At this point, over 100 videos have been covered in Watch This. None of them have featured a performance as fiery as the one Greys turned in at Toronto’s Sonic Boom Records of this song. There really isn’t a reason not to hit play on this one. Have at it.

3. Ovlov – Moth Rock (Little Elephant)

Yes, an Ovlov song from these same sessions was just featured in the last Watch This– but “Moth Rock” was only uploaded a few days ago. It’s also impressive enough to earn itself a spot on this list. “Moth Rock” sees Ovlov operating at the absolute top of both their songwriting and live talents, making this must-watch (and must-listen) material.

4. PS I Love You – Sentimental Dishes (Chart Attack)

Judging from this video and the Greys one occupying the two slot this week, it’s fair to be jealous of just about anyone that was lucky enough to spend their Record Store Day at Toronto’s Sonic Boom Records. For the rest of us, an eternal debt of gratitude is owed to Chart Attack for being on hand to capture some of it in extraordinarily high quality. This performance of “Sentimental Dishes” only reaffirms the fact that PS I Love You need to be mentioned way more often in the “best musical duos” conversation. This is some seriously inspired work; don’t let it go unnoticed.

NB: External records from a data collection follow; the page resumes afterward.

Each row below holds a small network's activations on one input, seen along a few directions.
In each table, some parts of the input vary, and every possible input appears once, in random order.
Descriptions start from the smaller parts, as in this example, which fits no table here: one of 4 places along a line, together with either a single point or one of 9 places around a ring or (one of 3 separate values, together with one of 8 places around a ring).
Shared parts are said once, and a part with two or three values counts as separate values.

Other details of the inputs shift rows strongly along three fixed directions, in all tables alike. That doesn't count.

Table:
R1: -5,-12,-16,7,0,7,0,3,-6,1,0,3,-4,-13
R2: -9,1,-10,7,-6,-7,1,0,-10,-11,-1,13,4,-5
R3: -7,-8,-14,13,1,-3,2,3,-6,-4,-9,6,-9,-6
R4: -7,-9,-15,7,-6,6,3,0,-9,-3,8,7,-2,-8
R5: -5,0,-12,4,-6,-8,1,0,-8,-12,-2,14,5,-5
R6: 2,4,21,-10,-4,-6,-7,4,7,1,12,-23,6,3
R7: 3,-1,19,1,-7,-7,4,14,11,-8,10,-13,-10,16
R8: 41,97,4,-3,-32,24,35,-16,-13,50,-41,-4,-36,-33
R9: -6,-13,-15,8,-1,6,-1,1,-8,2,0,2,-5,-12
R10: -5,-9,-14,2,3,1,-4,0,-8,1,-4,-2,5,-17
R11: 5,-2,20,-7,0,-4,-6,6,8,5,7,-27,-2,3
R12: -6,-8,-15,12,1,-2,2,5,-4,-5,-9,6,-8,-7
R13: 6,-3,17,1,-2,-9,-1,13,14,-3,1,-19,-14,13
R14: 3,4,21,-11,-3,-6,-6,5,9,0,12,-22,7,3
R15: 8,-2,18,-9,0,-4,-7,7,10,5,6,-26,-1,3
R16: -9,-2,-13,2,-7,2,-1,-3,-11,-6,8,8,7,-10
R17: 5,-6,-1,-11,36,44,-1,-37,7,8,-8,37,8,31
R18: -7,2,-10,4,2,-10,-2,0,-8,-9,-7,8,8,-13
R19: 4,-5,-1,-9,39,29,0,-34,7,21,-14,40,15,32
R20: 6,-2,16,-6,-5,-14,2,13,13,12,12,-14,1,12
R21: 16,1,30,-18,41,20,-10,-27,24,8,-16,7,4,44
R22: -8,1,-9,5,1,-11,-3,-2,-9,-8,-7,7,7,-12
R23: -5,-3,-14,-1,-2,-3,-6,-4,-7,-3,0,2,13,-16
R24: -4,-5,-15,11,-5,-3,5,3,-5,-10,-3,12,-5,-2
R25: -2,-13,-17,6,-1,5,-2,2,-5,1,-1,2,-4,-12
R26: -6,-7,-16,5,-1,-7,5,6,-5,9,2,11,7,-7
R27: 1,6,22,-5,-9,-12,0,11,8,-10,11,-11,-1,13
R28: -6,-3,-15,0,-8,0,-1,-2,-9,-6,7,9,8,-10
R29: -7,-5,-13,12,-5,-2,5,3,-8,-9,-2,12,-5,-2
R30: 5,7,21,-7,-2,-17,-5,7,10,-5,3,-16,2,6
R31: -9,-2,-13,0,-7,2,0,-1,-9,-6,8,9,9,-10
R32: 5,3,20,-4,3,-12,-3,11,10,-1,-1,-22,-6,7
R33: 6,-5,17,-5,-8,0,0,10,11,-2,19,-18,-7,13
Each input here is: one of 3 separate values, together with either a single point or (one of 2 separate values, together with one of 5 places around a ring).
Question: Which other rows does R13 become when the choice among 3 separate values takes its other values? List them by row number.
Answer: R3, R12

Table:
R34: 4,10,46,-9,-18,-7,6,29,16,30,29,-61,-11,6
R35: -10,-20,-27,-15,36,35,-8,-42,-1,-1,6,53,35,21
R36: 29,50,37,-9,-46,-36,6,22,13,-3,5,-45,-13,1
R37: -2,42,-23,8,-4,8,15,-10,-27,31,-38,12,4,-55
R38: -70,-90,-50,19,10,-25,-24,17,-27,-53,42,23,49,-14
R39: 24,77,-35,3,-18,15,22,-40,-30,20,-46,44,-5,-33
R40: -35,-35,-50,52,-34,-54,11,62,-27,-28,6,-9,-26,-50
R41: -19,-5,-9,2,43,13,-13,-49,-11,-19,-25,54,32,27
R42: 12,-33,62,-23,44,20,-19,-12,39,23,22,-16,1,73
R43: 15,63,-38,2,-28,46,31,-40,-39,38,-22,57,-10,-32
R44: -3,-34,19,2,28,35,-13,-10,24,-41,-5,-7,-31,35
R45: 20,38,-36,0,-12,2,15,-5,-17,32,-40,11,2,-56
R46: 12,13,42,-13,-20,-11,4,31,19,29,32,-62,-14,5
R47: 43,57,26,-22,-17,63,16,-23,2,27,-1,-43,-31,-11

5. The Men – Going Down (Radio K)

The Men’s discography is remarkably consistent for how frequently the band changes their sound. There are already several arguing their most recent effort, Tomorrow’s Hits, is their high water mark. There are also several that argue it’s impossible to judge the band from the studio alone and that the songs need to be put into a live context for a more accurate test. Occasionally, those arguments crossover. It’d be difficult to find someone from either party who was disappointed with this- and it’s also a perfect way to bring the 24th installment of Watch This to a close. Enjoy!